Седая весна

22
18
20
22
24
26
28
30

— Знакомо. И мне этого хлебнуть довелось, — сорвалось с соленым словом.

— Вот и суди! Не сбежишь — сдохнешь. А и сбежишь — жизни не помолишься. Не успеешь. Убил. Иначе меня угробили б. Да и урывали. Сколько на Колыме осталось навсегда? Там снега столько не выпадает, сколько жизней полегло. Нам с тобой повезло, двоим из тысяч, — вздохнул тяжело,

— Слово давал себе — не вспоминать Колыму, не бередить душу, а и забыть не могу, — признался Михаил.

— У меня она на всей судьбе клеймо оставила. Его не стереть, не вытравить. По ночам снится и теперь. Когда в море ходил, легче было. Навкалываешься, как папа Карло, засыпаешь что покойник, без снов и памяти. Теперь моря нет. Уже давно. А во снах, вот черт, вижу колымский берег. Все равно — море! И воняет от него асфальтом. И волны, ну чистый гудрон! И голоса охраны такие знакомые, от них на погосте не залежишься: «Вставай на «пахоту», падла! Шевелись, козлы, вашу мать!» Подскакиваю. А в окошко — соловьиная трель и тишина. Понимаю, сжалилась судьба, протащив через холода, привела в весну человечью, но за что были даны те испытания? — вздохнул Лева, глянув на Селиванова. Михаил смотрел на детей одессита. Они носились по огороду, смеялись звонко.

— У тебя они есть! Судьба не обделила. Не оставила сиротой. У меня нет детворы.
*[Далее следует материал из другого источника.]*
Each row is a point. A path goes straight from each point to the next, and from the last back to the first. The post is the endless flat space through its rows: a point in 2 columns, a line in 3, a plane in 4, and so on, so that a path can go around it. Count how often the path circles the post. Going back the other way cancels.

Post (2 x 3)
[[ 19  23  -4]
 [-21 -19  -8]]
Path (23 x 3)
[[ 18 -17 -48]
 [ 54  -5  -2]
 [  5 -15  34]
 [-33  -3  23]
 [-36  -8   2]
 [ 22  50 -46]
 [ 22  -1 -23]
 [ 19   3   6]
 [-32 -30  18]
 [-13   3   2]
 [-15   1  10]
 [-53  -2  -5]
 [-11   3 -25]
 [ 26   2 -23]
 [ 28 -23  16]
 [-12  -9  12]
 [ 11  60   9]
 [ -5  14 -27]
 [ 25  16 -56]
 [  5 -42   5]
 [ -6 -10  41]
 [-23  -1  -3]
 [ -9  36 -45]]
Times around: 4

Post (5 x 6)
[[ 21  21  -2 -19  -4   7]
 [ -9  -2   4 -16   6   7]
 [  5  -3   0 -27  11 -12]
 [ -7  12 -13  16 -17 -18]
 [  0   6   2  10  -4 -18]]
Path (24 x 6)
[[-13  13  -8  27 -13   6]
 [ 22  36  -6 -26  -2   8]
 [  3   1  -7 -60  11  -3]
 [ 17  -8  10 -30   4 -30]
 [-25  -3  21   0   4  15]
 [ 20  27 -18 -36   1  -1]
 [ 23  13 -16 -29  22 -21]
 [  8 -10  -4 -12  15 -24]
 [  4  20  -1  -8   9  10]
 [-16   7   1 -23   4 -28]
 [-10  20  -5  -3  -8 -24]
 [  1   3  11  -2  -4 -14]
 [-18 -10 -35 -20 -16 -29]
 [  8   5   4 -10 -19  -4]
 [ -3  23   7 -11 -23   8]
 [ -8  19  -9 -22 -17   7]
 [ 10   1  -5 -18 -18 -11]
 [ 19   4 -27   7 -18 -29]
 [ 19   8  -9 -12   2 -15]
 [ 21  -4  12 -16 -12  -4]
 [ 13  23  -7   4 -21 -16]
 [-13   4  14 -13  -2   4]
 [ 18   7  18  -7 -15 -11]
 [ 13  19 -17  10 -19  -8]]
Times around: 1

Post (10 x 11)
[[ 32  20   9 -21  -4  16  -8 -28   7 -28   1]
 [ 14 -12  16 -12 -18  11  15  -2  -7  10   5]
 [  6 -22  16 -28  -2  27  -3   0 -13 -17  10]
 [  6   5 -10  -7   6 -32  -6 -13  17 -21 -11]
 [ 22  15  13  -5 -35  18 -37 -10 -14 -57   1]
 [ -4  -3  -6   9  -5   0  -5  19  -5  -8 -42]
 [-12 -11 -30  -3 -18  14   9  -4  48  -2   8]
 [-33  22 -28  11   1  20  10 -21  -1  -1  -7]
 [ 27   7 -15 -11  20  -7   5  16 -32  22   2]
 [-12 -10  12  19  -6   5  -9  28   3  -3 -18]]
Path (28 x 11)
[[ 11   9  -7  -5 -22 -20  -1 -16  18 -35 -19]
 [ -9  -7 -19 -16 -38   4   4  10   2 -22 -31]
 [ 21 -20  57 -19 -25  31 -11  -1  -6 -51  19]
 [ -8 -45  -4  11 -19  -9   8  23  25   3   1]
 [-32 -25 -13  13 -21   3  24   3  22  32   3]
 [  1 -19  26  -8  10 -30   0  16 -16  21 -10]
 [-22   5   5   0  34  37  -7 -13 -28  18   5]
 [ 10 -33   4 -14  13  12 -35   9  -6  -9  15]
 [-37   3 -11 -13 -20  -1  -5 -39 -10 -33 -26]
 [-18  16 -18 -23 -12  -8  15 -32   4 -13  10]
 [ 45  51  22   0  -2  -3   1 -18 -17 -52 -41]
 [ -6 -19  10 -16   7   7  12 -29   7 -20   8]
 [ 24 -15   0 -24 -15   8  -5 -29  10   8  -1]
 [ 14   3 -54 -22 -13   7 -12 -13   6  10  -3]
 [  4 -28   6 -14  10  26  11   4   7  10  18]
 [  9   4   0  -4  35  11  -1  15  -6 -13   1]
 [ 12 -13 -11 -31  10  26   9  17  10 -10 -11]
 [-20  19  -6   6  18 -19   4   9  19  23 -22]
 [  0  -8  21 -13   5  35  -9  -3 -21   2  24]
 [-13  -1  11  25  15  15  -1  -5 -25   0   6]
 [  2   5   0  -4  24  -5  38 -25  17  14  -4]
 [  5  10  19  -2  -1 -44  19   9  12 -27 -43]
 [  6 -13  37   5  18  11   6  27 -28 -16 -18]
 [ 17 -40  24 -10 -22   6 -13  -3 -34 -57  20]
 [ -3   8  11  22  -1  56 -21  -1  -7   7  17]
 [-14  -8   5 -16  -7   3 -20  -5  -3  -6  21]
 [-17  -4 -19  -5 -10  20   1 -32  22 -17  -3]
 [ 39 -30  12  11  -7 -60   2  27  -1   2 -24]]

Но живу… У других, да что там, сам знаешь, сугроб в голове. А вместо родни на одной общей могиле перекрывает вой пурги волчья стая. Мы выжили, а они там… Навсегда. Значит, нам надо держаться. И… друг за друга — везде. Как там — на Северах, через пургу, гуськом — в зону. Чтоб не потеряться, не пропасть. А испытания, они у всех… Вон у весны тоже белый цвет, как у колымских сугробов, лишь память черная, но и ее стирает время.

Глава 9 ПЕЧНИК

Тихон совсем недавно завел себе этого дружка — рыжего, нахального, с ушами торчком, с губами, отвисшими до колен, с шельмоватыми глазами и без хвоста. На щенка деду дали родословную. У людей такое паспортом называется. В собачьей — печати покрасивее и их вдвое больше, чем в паспорте самого Тихона.

Правда, в родословной щенка все деды и прадеды от седьмого колена указаны. Со званиями и титулами, с датами рождения и щенения. А у Тихона — никого, как у дворняги.

Дед поил его молоком, кормил супом и кашей. Разговаривал со щенком, как с другом, доверяя ему, единственному во всем свете, свои тайны, начиная с самого детства. Знал, не выдаст и не проболтается никому.

Чусик рос быстро. Дед назвал его так, чтобы кличка собаки не походила на имя человечье. И в то же время чтобы щенок быстро усвоил ее, запомнил и откликался. С этим проблем не возникло. Чус рос и в длину и в ширину. Его забавная, морщинистая морда становилась похожей на лицо Тихона. Курносый нос и морда, словно ею щенка все время в угол тыкали, вызывала сначала смех, а потом и настоящий ужас..

Боксер — так называлась эта порода, перенял у хозяина не только внешнее сходство, а и характер. Наслушавшись от деда всяких историй, он любил посидеть с ним во дворе под кустом сирени и наблюдал за всеми прохожими. Особый интерес у него вызывали особи женского пола. В них он разбирался не хуже Тихона. Никогда не наблюдал за старухами, плетущимися мимо забора. Лишь иногда, заметив задумавшуюся, озабоченную бабку, выскочит из-под куста и, став лапами на забор, как рявкнет… Старухи, от неожиданности роняя сумки и кошелки, приседали, падали, случалось, мочились. И начинали орать на Чуса, ругать его громко, истошно, грозили псу судом и милицией. Чус слушал. Из всех человечьих слов он выговаривал лишь несколько, каким научил хозяин, но понимал — каждое. Чус был обидчивым, злопамятным и мстительным псом. Потому не прощал оскорблений в адрес хозяина или в свой. И глядя в глаза обидчице, выговаривал самое первое, излюбленное:

— Гов-но!

Бабки, услышав такое, немели. Потом, оглядевшись по сторонам, не слышал, ли кто из соседей собачью брань, поднимали крик на всю улицу. Срамили пса и Тихона заодно. Грозились пожаловаться властям. На что ни человек, ни пес не реагировали. Знали, нынче не до псов, с людьми не могут разобраться…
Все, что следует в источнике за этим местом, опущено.